Alevi dernekleri ve federasyonları, Cumhurbaşkanı Recep Tayyip Erdoğan’ın açıkladığı Alevi-Bektaşi Kültür ve Cemevi Başkanlığı kurulmasına ilişkin paketi İstanbul’daki Garip Dede Dergâhı’nda protesto etti.

Pir Sultan Abdal Kültür Derneği Genel Başkanı Cuma Erçe, yaptığı konuşmada İslâm’a ve Müslümanlara kin kustu. Erçe, Alevilerin Kemalist rejim tarafından Ehli Sünnet’e karşı denge unsuru ve Türkiye’nin Batılılaşma sürecinin Batı’ya açılan sapkın yüzü olarak kullanıldığı gerçeğini yaptığı açıklamayla üstü kapalı biçimde bir kez daha faş etti.

Erçe yaptığı açıklamada paketin antidemokratik bir saldırı olduğunu belirterek, “Açıkça ilan ederiz ki bu, devletin Alevi kurumsallaşmasına, Alevi dinselliğine yönelik darbe ve el koyma girişimidir. Buna şiddetle karşıyız. Diyanet İşleri Başkanlığı’nın özelleştirilerek dağıtılmasını ve tasfiyesini tartışmamız gerekirken, tam tersine cemevlerinin devletleştirilmesi ancak AKP tarzı bir kurnazlığın ürünü olabilir.” dedi.

Dernekler ve federasyonlar adına hazırlanan ortak açıklamayı okuyan Pir Sultan Abdal Kültür Derneği Genel Başkanı Cuma Erçe, “Cumhurbaşkanı dün Şahkulu Sultan Dergahı’nda, yine her zaman yaptığı gibi Alevilerin kendi öz örgütlerini yok sayarak, çevresinde toplayabildiği kimi göstermelik muhataplarıyla, sanki tüm Alevi toplumu ve örgütleri kendi arkasındaymış gibi bir fotoğrafın önünde, Alevilere sözüm ona müjde adı altında sözde demokratik bir reform paketini açıklamıştır” dedi.

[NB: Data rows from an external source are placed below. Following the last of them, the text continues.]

Small tables with named rows and columns. After each table, cells are looked up by row and column.

mizep =
|  | tugatig | komara | meti | tuzaf |
|---|---|---|---|---|
| napovop | 207 | 2 | 217 | 9 |
| tarum | 222 | 8 | 2 | 76 |
| lod | 34 | 4 | 26 | 12 |
| repib | 9 | 226 | 218 | 224 |
| dulun | 9 | 6 | 11 | 15 |
| vepevas | 5 | 8 | 6 | 16 |
| pur | 8 | 4 | 11 | 9 |
| goga | 126 | 167 | 17 | 167 |

tarum, tuzaf -> 76
tarum, komara -> 8
dulun, tugatig -> 9
repib, tuzaf -> 224
pur, tuzaf -> 9
lod, tuzaf -> 12
goga, komara -> 167
tarum, meti -> 2
Row with the largest meti: repib

niza =
|  | femove | lenitik | mus | zet | noto | nesu | remuneg | pazesa |
|---|---|---|---|---|---|---|---|---|
| dekot | -51 | -35 | 47 | -16 | -3 | -18 | -49 | 12 |
| roko | -21 | 9 | -57 | -22 | -19 | 5 | -57 | 44 |
| noz | 46 | 47 | -29 | -71 | -4 | 44 | -2 | 7 |
| niv | -23 | 12 | -53 | -18 | -16 | 4 | -61 | 41 |
| peb | -42 | -38 | 45 | 82 | 18 | -13 | 23 | 3 |
| sel | 63 | 37 | -42 | 28 | 32 | 25 | 76 | -9 |
| zolel | 30 | 6 | 86 | -62 | -11 | 11 | 0 | -12 |
| zuzeseg | 60 | 44 | -38 | 26 | 38 | 19 | 67 | -14 |
| sebim | 45 | 49 | -31 | -74 | -3 | 47 | 0 | 11 |
| petof | -20 | 10 | -58 | -20 | -13 | 4 | -55 | 42 |
| filano | 30 | 14 | 78 | -56 | -10 | 9 | 2 | -9 |
| buz | -46 | -41 | 47 | 86 | 20 | -6 | 18 | 4 |

What is the remuneg of dekot in niza?
-49
What is the pazesa of dekot in niza?
12
What is the zet of dekot in niza?
-16
What is the pazesa of buz in niza?
4
What is the femove of niv in niza?
-23
What is the nesu of niv in niza?
4
What is the femove of sel in niza?
63
What is the pazesa of peb in niza?
3
What is the remuneg of filano in niza?
2
What is the femove of roko in niza?
-21
What is the nesu of sebim in niza?
47
What is the nesu of sel in niza?
25

Table midog
         limi  besubik  rosir  kunira  gipagu  pipoz  ganavet   tof  gamuge
vufa     3144     4928   4485    4677    6167   4918     6457  5886    5795
ronugik  3357     4173   3841    4643    5566   3323     4258  3568    6711
fir      3601     4078   2667    5595    5527   3451     4960  3917    6486
giri     4174     4126   5242    4316    5083   4279     3176  5413    5640
taz      3928     3377   2466    6240    5883   3216     4864  4544    7163
lom      3350     5193   5326    7577    6319   5111     5901  6438    6730
lalil    3385     4280   3002    5586    5822   3396     5290  3817    6558

tof of lalil is 3817
kunira of ronugik is 4643
pipoz of taz is 3216
besubik of giri is 4126
ganavet of fir is 4960
gamuge of fir is 6486
gamuge of ronugik is 6711
ganavet of lom is 5901
ganavet of giri is 3176
gipagu of vufa is 6167
limi of ronugik is 3357
limi of vufa is 3144
gipagu of fir is 5527
tof of lom is 6438
rosir of taz is 2466

nole =
,givinog,nuba,zomiva,nus,pab,bim,ronobu
golinor,9.1,7.3,4.0,6.9,4.0,4.1,4.1
nusa,4.6,6.5,5.0,8.2,6.4,5.3,5.1
sofaso,3.4,5.1,5.2,9.1,7.3,9.1,4.2
dag,9.0,5.4,5.3,6.9,4.7,3.6,6.2
ratu,7.9,8.4,3.9,4.2,4.7,3.8,5.2
fupa,4.4,6.2,6.2,8.7,7.6,8.4,3.5
dem,9.4,5.3,5.4,5.5,3.8,4.8,5.2
biv,2.4,8.3,3.1,8.4,5.4,8.9,2.7
dib,6.5,9.0,4.5,2.9,5.3,5.5,6.0

dag, pab => 4.7
nusa, zomiva => 5.0
fupa, ronobu => 3.5
sofaso, givinog => 3.4
sofaso, pab => 7.3
nusa, nuba => 6.5
dem, pab => 3.8
dem, nuba => 5.3
fupa, givinog => 4.4
Row with the largest pab: fupa

kana =
	buvug	maboka	ralo	piruzep	lukovun	fudutu
gulu	65	84	31	15	57	49
gul	43	24	42	15	81	57
pivale	66	82	31	15	58	52
zud	25	58	58	15	22	56
teka	68	35	74	15	48	43
meretud	24	58	60	15	22	50
giv	58	74	62	15	23	39
ladida	70	36	75	15	46	41

ralo of meretud is 60
piruzep of zud is 15
ralo of gul is 42
maboka of ladida is 36
buvug of gul is 43
lukovun of gulu is 57
buvug of meretud is 24
ralo of teka is 74
Which row has the largest fudutu? gul

zop =
cols = kap, zul, suliti, lefanud, dakulag, kiz, mezipa, nekog
bano: [0.52, 0.14, 0.48, 0.35, 0.24, 0.26, 0.35, 0.76]
zuza: [0.61, 0.10, 0.50, 0.38, 0.38, 0.27, 0.22, 0.67]
dal: [0.63, 0.09, 0.34, 0.58, 0.47, 0.12, 0.49, 0.81]
vumufam: [0.47, 0.69, 0.54, 0.42, 0.59, 0.64, 0.34, 0.08]

bano, suliti: 0.48
bano, nekog: 0.76
zuza, suliti: 0.50
zuza, dakulag: 0.38
zuza, zul: 0.10
dal, zul: 0.09
dal, kap: 0.63
vumufam, zul: 0.69
vumufam, dakulag: 0.59
zuza, kap: 0.61
zuza, nekog: 0.67
dal, suliti: 0.34
bano, zul: 0.14
vumufam, nekog: 0.08
vumufam, kap: 0.47
Row with the largest kiz: vumufam

gorupek.tsv
	kef	supiri
burob	244	630
dar	404	526
mutovib	442	561
keniso	701	692
mis	400	601
dur	553	646
zege	765	634
gis	263	524
vafuruk	293	628
gonarog	778	565
vapilaf	434	553

What is the supiri of mis in gorupek? 601
What is the kef of zege in gorupek? 765
What is the kef of vapilaf in gorupek? 434
What is the supiri of gis in gorupek? 524
What is the supiri of dur in gorupek? 646
What is the kef of vafuruk in gorupek? 293
What is the supiri of vafuruk in gorupek? 628

votofe:
	geva	zigoda	tid	vor
bor	39353	29102	-5339	8459
kam	29765	-36387	-5339	-3894
zadid	47571	29102	-5339	-38174
lim	64513	29102	-55338	-15244
bikelo	24389	-11912	-5339	19753
reb	-15005	29102	18155	-3894

reb, geva => -15005
lim, vor => -15244
bor, vor => 8459
reb, tid => 18155
kam, geva => 29765
bikelo, zigoda => -11912
zadid, vor => -38174
reb, vor => -3894
bor, geva => 39353
bikelo, vor => 19753
reb, zigoda => 29102
lim, zigoda => 29102

vug =
         mego  gezu  nazamo  fuvil
vodotoz    60    43      60     59
mos        92    51      38     34
bof        92    61      65     55
pipez      59    73      85     58
lin        37    81      68     46
kirel      48    56      47     39
gak        50    82      64     45
las        80    24      49     50
duvaze     42    66      53     42

What is the gezu of las in vug?
24
What is the mego of vodotoz in vug?
60
What is the fuvil of kirel in vug?
39
What is the nazamo of mos in vug?
38
What is the fuvil of vodotoz in vug?
59
What is the mego of las in vug?
80
What is the mego of duvaze in vug?
42
What is the nazamo of lin in vug?
68
What is the nazamo of vodotoz in vug?
60
What is the fuvil of las in vug?
50
What is the mego of bof in vug?
92
What is the gezu of lin in vug?
81
What is the gezu of mos in vug?
51
What is the nazamo of gak in vug?
64
What is the mego of mos in vug?
92
What is the gezu of pipez in vug?
73
What is the gezu of duvaze in vug?
66
What is the mego of pipez in vug?
59
What is the fuvil of gak in vug?
45
What is the mego of lin in vug?
37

Açıklanan paketin demokratik ve müjde olmadığına da vurgu yapan Erçe, “Bu antidemokratik paketin gereği olarak oluşturulacak kurum ‘cemevi hizmetlerinden eğitim faaliyetlerine’ kadar cemevlerinde tüm kontrolü eline almaya hazırlanmaktadır. Cumhurbaşkanının bu belirsiz, muallak cümlesinin içinde taşıdığı tehdide karşı bütün Alevi toplumunu ve kurumlarını uyanık olmaya çağırıyoruz. Aksi halde, rızalık üstüne, Hakk uğruna hizmet veren dedelerimiz bundan sonra devletten alacağı maaşın hizmetçisi olacak, kamu kaynaklarının din kisvesi altında yağmalanmasından pay alacaktır. Yetmezmiş gibi eğitim faaliyetleri adı altında çocuklarımız, dedelerimiz, pirlerimiz, analarımız, ana sultanlarımız, ana bacılarımız, rayberlerimiz, rehberlerimiz, zakirlerimiz, hak aşıklarımız, Sünniliğin çarklarında şekillenecek, demelerimiz, nefeslerimiz, ayetlerimizin yerini Sünni doktrinin boğucu soluğu alacaktır. Bunun varacağı yer, cemevinde Kur’an kursu, cemevinde mızraklı ilmihal, cemevinde namazdır. Kimsenin dininde ve ibadetinde gözümüz yok ama bilinmelidir ki son bir Alevi de kalsa her Alevi, kendi dinsel varlığının üzerine kimsenin kem gözünü de düşürmeyecektir.” ifadeleriyle İslâm’a ve Müslümanlara saldırdı.

Açıklamanın devamında Yunus Emre, Hacı Bektaş Velî gibi Ehli Sünnet büyüklerinin Alevî gibi gösterilmesi suretiyle cehaletin en alası, müfteriliğin en ileri seviyesi sergilendi.